Nelson Rodrigues dizia que “o palavrão está corrompido pelas mulheres”. Numa entrevista publicada na Veja em 13 de março de 1974, quando foi lançado O Anti-Nelson Rodrigues,
ele declarava: “Eu tenho uma profunda nostalgia do velho palavrão.
Quando percebi que as mulheres começavam a dizer palavrões, eu me tornei
na vida real o homem mais antipornográfico do Brasil. Eu não digo mais
palavrões. (...) Tiraram a dignidade e o dramatismo do palavrão.”
Desconfio
que a bronca do velho Nelson era mais da ordem da estética rodriguiana
do que propriamente pelo fato corriqueiro de a mulherada ter liberado a
linguagem, antes ou depois de liberar o resto. Na verdade, hoje o que
perdeu a dignidade e o dramatismo não foi bem o palavrão. Se ele tivesse
conhecido a mulher-melancia e a quitanda que veio depois, diria que
tiraram a dignidade da bunda.
Mas o palavrão continua uma
instituição inabalável. Nada substitui o auxílio luxuoso de um p*#@, de
um c#*$&; na hora de uma topada e nos momentos de ira profunda,
quando alguém nos irrita a níveis inenarráveis ou o telefone toca lá na
sala exatamente na hora em que você entrou debaixo do chuveiro e começa a
se ensaboar.
Lá de vez em quando deixo escapar unzinho ou outro,
nesses momentos cruciais da existência. Mas tenho alguns substitutos
para eles, resquício dos hábitos da família pequeno-burguesa onde
cresci. Com a condição de que não queiram dizer mais nada do que o que o
momento exige, acho que essas palavrinhas não me tiram de todo o gosto
de reagir às agruras do dia-a-dia sem dar um mau exemplo escancarado aos
mais jovens nem passar atestado de grossura em mim mesma. Tenho amigas e
parentas que educadamente exclamam meleca, puxa ou cacilda; porém tais
palavras não têm a força de um palavrão pornográfico, porque estão
contaminadas de outros sentidos mais usuais, e por isso mesmo não chegam
a expressar de modo satisfatório o estado de espírito que o momento
requer.
Costumo apelar para termos tais como bláumida, adjuricaba,
carmenótipa, simônjara trepódica, expressões que me vêm quando estou
puta demais da vida. Não querem dizer nada que alguns palavrões já
consagrados não pudessem resolver. Mas não ando dizendo palavrões a
torto e a direito, minha educação não permite. Então, e já que não sou o
anjo que a família gostaria de ter produzido, inventei, ou melhor,
deixei virem à tona essas palavras, palavrões exclusivos em estado puro.
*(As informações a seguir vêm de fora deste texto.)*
Points on a hilly landscape, in no order, each with its height.
A ball rolls from a point to whichever of its 4 nearest points has the largest drop for the distance, and stops where none of them is lower. Distance is the straight distance between rows; heights are no part of it.
<1012>: [  2  23  22  11   7  36 -63  32  29  15  -9 -27  46 -35 -19 -16 -13  27
 -13   4 -21  17  35  50  20 -11   3  -5 -37 -11 -28  15  -5 -15  -3  19
  -6  39   0  15 -10  16 -33 -15   1   4 -11  15  -1 -28  15 -24 -18 -10
  22]  (h 110)
<497>: [ 21   3 -45  -6  26  -9 -23  -1  -2  13   8  -4  17  -2   0 -15   2   8
   2   3 -49 -26  -4  49  -9  -7   9   7 -12 -24  18  25   5  16   1  -7
  -2 -17  12   3 -10 -15  27  42  31   3 -33  -3  23  11   0 -18   4  13
  -3]  (h 489)
<729>: [  5  12  30  17  16  27 -70  35  42  18  -9 -22  75 -40 -22  -3 -16  32
 -16   7 -21  13  34  53  18 -14   3 -15 -36 -11 -35  25 -11 -14  -7  21
  -8  50   6  26 -14  26 -42 -19   6  -2 -13  14  -9 -36  10 -35 -22  -2
  32]  (h 65)
<687>: [ -1  14 -28 -18 -51 -45  80 -27 -21 -34  14  27 -69  55   5  23  23 -58
  38   6  18 -13 -13 -89 -18  25  22   6  36   8  27 -24 -12  25   0 -28
   7 -33   5 -22   3  -4  22   3 -35 -22  23 -10 -17  15  18  33  14   8
 -28]  (h 502)
<572>: [ -3  19  64  23   8  40 -62  43  43  28   2 -17  33 -49  -6  48 -23  21
  -5 -17  16  23  39  -5  32 -37 -12 -30 -19  22 -34  12   9 -30  37  26
   5  37 -28 -22  -2  32 -67 -40 -37  -2  27  33   3   6  24 -17 -26 -23
   2]  (h 354)
<640>: [ 10   5 -24 -35 -42 -31  74 -28 -26 -32   9  25 -64  46   1  16  16 -44
  26  12  10 -13  -9 -80 -14  27  14  19  31   9  20 -14  -8  23 -20 -14
  12 -38  16 -14   8  -7  21   3 -33 -16  22 -14 -15   8  22  23  12   3
 -23]  (h 442)
<45>: [ 33 -11 -25 -53 -15 -29  68 -33 -21 -28   1  31 -35  35  -7  -3   3 -12
  20  40   1 -19  -5 -46 -14  22  13  31  25   6  15   4  -6  40 -52  -8
   6 -36  28   1   8 -10  44  26 -17 -13  11 -16 -27  -9  20  13  17  -7
 -17]  (h 235)
<119>: [ 36 -26 -25 -45   4 -30  53 -32 -16 -16   2  28 -17  23  -1  -7   0   7
  13  38  -3 -23 -14 -22 -15  12   3  26  17   1  23  12  -8  34 -46  -8
   5 -36  27  12   6 -12  44  34  10 -11   3 -15 -19  -6   8   7  12   0
 -13]  (h 89)
<161>: [  5 -21 -10 -34 -19 -11  54 -25 -33 -22  12  12 -46  25  11   2  10 -22
   3   7  17  -7 -26 -48  -5  24 -12  23  22  13  17 -10  -4   7 -17  -3
   9 -33  15   0  10 -11  15  -1  -5  -4  25 -15  -5   7  -1  19   2   8
  -6]  (h 476)
<655>: [  5  12 -29 -27 -48 -43  82 -30 -22 -36   7  33 -66  56   3  16  22 -54
  36  16  11 -14  -4 -88 -19  25  28  13  32  12  21 -15 -12  28 -11 -26
  10 -38   9 -19   8  -6  28   5 -43 -22  18 -13 -20  15  27  30  12   2
 -28]  (h 441)
<494>: [-15  23  46  22   6  43 -53  36  32  16 -13 -23  11 -34  -7  11 -16  16
 -13 -15  10  29  41   9  20 -25   1 -13 -28   7 -28   6   9 -30  24  17
   7  26 -27 -14   3  13 -44 -31 -28   2   2  19  11   6  24 -12 -19 -20
   3]  (h 196)
<664>: [ 14  13 -38   2  17   6 -41  10  -2  12   4 -18  27 -13  -8 -22   0   7
   0   1 -52 -11   7  62  -2  -3   7   5 -20 -25   5  20   6   9   3   3
  -8   2  10   4 -12  -7  11  30  26  10 -31   3  20  -1   4 -19   1  11
   3]  (h 445)
<827>: [-16   7 -13   2 -44 -25  58 -25 -25 -20  26   4 -63  34  10  18  16 -41
  25 -20  34  -9 -38 -61 -10  23 -13  -3  46   2  23 -47  -4   4  13 -13
  -1 -10   1 -26  -3  -4   5  -4 -17  -8  37  -6  -9   8 -22  32  21   7
 -19]  (h 352)
<519>: [ 32  15 -37 -44 -21 -42  79 -33 -16 -36 -16  42 -31  51 -13  -9   7 -25
  39  62  -7 -20  18 -52 -24  24  45  35  31   7   8  -2   3  61 -58 -29
  -5 -33  32  -5   3 -10  63  43 -43 -13  -1 -16 -38 -18  34  16  37 -17
 -24]  (h 267)
<474>: [ 26 -28 -22 -37   8 -20  39 -26 -21 -10   2  22 -12  18   7 -17   3  15
   4  26  -2 -20 -20  -8 -11   9  -6  21   3  -5  25  11  -7  18 -32  -7
  10 -37  20  13  10 -16  39  24  20  -8  -2 -13  -9   5   3   7   4   5
  -8]  (h 167)
<411>: [ 17 -20 -14 -42 -16 -15  57 -28 -32 -21   9  18 -43  27   5  -1   8 -15
   8  16  12 -11 -21 -43  -7  23  -8  28  18   8  17  -4  -6  14 -29  -4
  12 -35  19   5  12 -12  21   5  -4  -6  21 -15 -10   4   5  16   4   5
  -9]  (h 66)
<690>: [  7   9  15  17  17  20 -71  33  34  18  -8 -20  78 -37 -21  -3 -12  16
 -17   4 -37  11  27  62  15 -12   7 -16 -29 -14 -36  26  -9  -6  -4  18
 -17  50  12  29 -19  24 -32  -8  17   6 -25   8  -4 -39   2 -37 -16   3
  34]  (h 111)
<621>: [-43 -12  39  46   2   6   2   0   7   8  -8 -11 -17  -6  21   2   2   2
  -7 -26  49  29  -4 -13  -5 -21  -8 -23  12  18  -4 -25  13 -26  40  -2
  -3  13 -49 -16  14   4 -15 -19   3  16  -3   7   9  16 -31  24   2 -16
  -1]  (h 361)
<498>: [-21  35 -25  14 -63 -53  78 -29 -15 -25  23  21 -66  48   2   9  19 -17
  55 -24  49 -15 -48 -67 -10  28   3 -30  36  -3  44 -69 -13  11  14 -36
  -1  -4 -18 -38  -4  -2  22  -5 -17 -29  44  10 -28  19 -16  55  27  -1
 -44]  (h 245)
<398>: [-24 -21  11   5   6  14  12  -5 -21  -1 -11  -2 -26   7  22 -19  10   1
 -20 -12  25  12 -15  -4   0   0 -14   6  -5   7   7 -10   7 -23  12  -3
  13 -20 -15   4  14 -15   3 -14   9  10   0  -6  13  22 -13  18  -9   4
   1]  (h 426)
<911>: [  5  14  51  14  19  37 -68  39  49  23 -10 -15  72 -47 -19  14 -23  45
 -21   6  -5  15  41  35  26 -16  -7 -17 -42  -1 -40  25 -13 -23  -3  28
   1  50  -1  18  -6  28 -54 -34  -8 -12   8  22 -10 -27  20 -35 -31  -8
  25]  (h 166)
<939>: [-26  11  54  46   5  18 -41  27  37  23  -6 -18   5 -27   4  30 -14  11
   4 -28  31  29  31 -12  12 -42   0 -35  -9  16 -18  -5  15 -31  52  11
   5  27 -52 -34  11  22 -45 -29 -23   6   3  30  10  19   3   2  -9 -29
  -8]  (h 306)
<749>: [ 13  -5 -29  -8  19  -3  -9  -5 -11   7  -3  -1   6   2   5 -36   3  24
   1   5 -22 -12  -6  39  -6  -2   0  10 -22 -21  20  12   0  -1  -4  -3
  13 -23   5   6   4 -18  23  19  29  -2 -22  -1  13  16  -1  -4  -1   5
  -6]  (h 446)
<773>: [-37 -20  24  26  -4   5  21 -10 -14  -2   0  -8 -30   7  24  -1   7 -12
 -10 -23  46  18 -23 -19  -6  -3 -18  -8  21  16   4 -31  10 -21  28  -3
  -4   0 -28  -7  10  -4  -6 -15   6  16  10  -4   8  11 -33  27   5  -3
   3]  (h 241)
<935>: [ 39 -21 -29 -41  11 -37  55 -33  -8 -14   0  35  -9  28  -5   0  -3   1
  15  48  -7 -26  -5 -24 -18   9  14  25  24   2  21  17  -6  48 -51 -11
  -3 -35  30  13   1 -10  54  49   7 -13  -3 -21 -24 -14   9   4  21  -2
 -12]  (h 134)
<872>: [-13 -22   1 -13 -14  -3  44 -21 -33 -12  11   4 -46  20  19   2  11 -25
  -2  -9  29   0 -32 -38  -5  18 -20  15  25  13  13 -21   0  -7  -1  -3
   6 -23   2  -1   9 -10   4  -9   2   4  25 -13   4  11 -19  25   4   9
  -1]  (h 642)
<203>: [ -4  25  44  14   8  45 -60  37  35  18 -10 -23  31 -39 -16   6 -18  29
 -15  -3   0  25  41  25  26 -18  -1  -9 -37   4 -35  13  -1 -26   7  23
   3  34 -14   0  -3  17 -47 -32 -22  -3   4  20   2 -11  30 -22 -27 -15
  14]  (h 164)
<666>: [  3  14  68  13  13  45 -67  44  43  28  -1 -12  55 -55 -10  42 -28  37
 -16  -5  14  19  38   5  34 -27 -17 -25 -30  19 -40  21  -1 -30  19  30
   6  41 -14  -3  -7  33 -70 -47 -33  -9  33  29  -3  -4  28 -29 -36 -13
  14]  (h 112)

Elas foram criadas em momentos de raiva, dor ou falta de alternativa
para mudar alguma situação que exigia reação verbal à altura. Dessas
que, se você aguenta calado, perigam te fulminar com um infarto.
Respeitadas as condições aqui expostas, posso emprestá-las a vocês, que
também foram educados pelos códigos celestes e sofrem de supereguite que
nem eu. Mas veja lá, não me corrompam a integridade dessas palavras
violentas com futilidades como as reportagens da Caras, comédias da
sessão da tarde ou o bbb.
6 comentários:
Adjuricaba! P&*#@**!!! Muito bom. Desconfio que até os anjos falam lá seus palavrões.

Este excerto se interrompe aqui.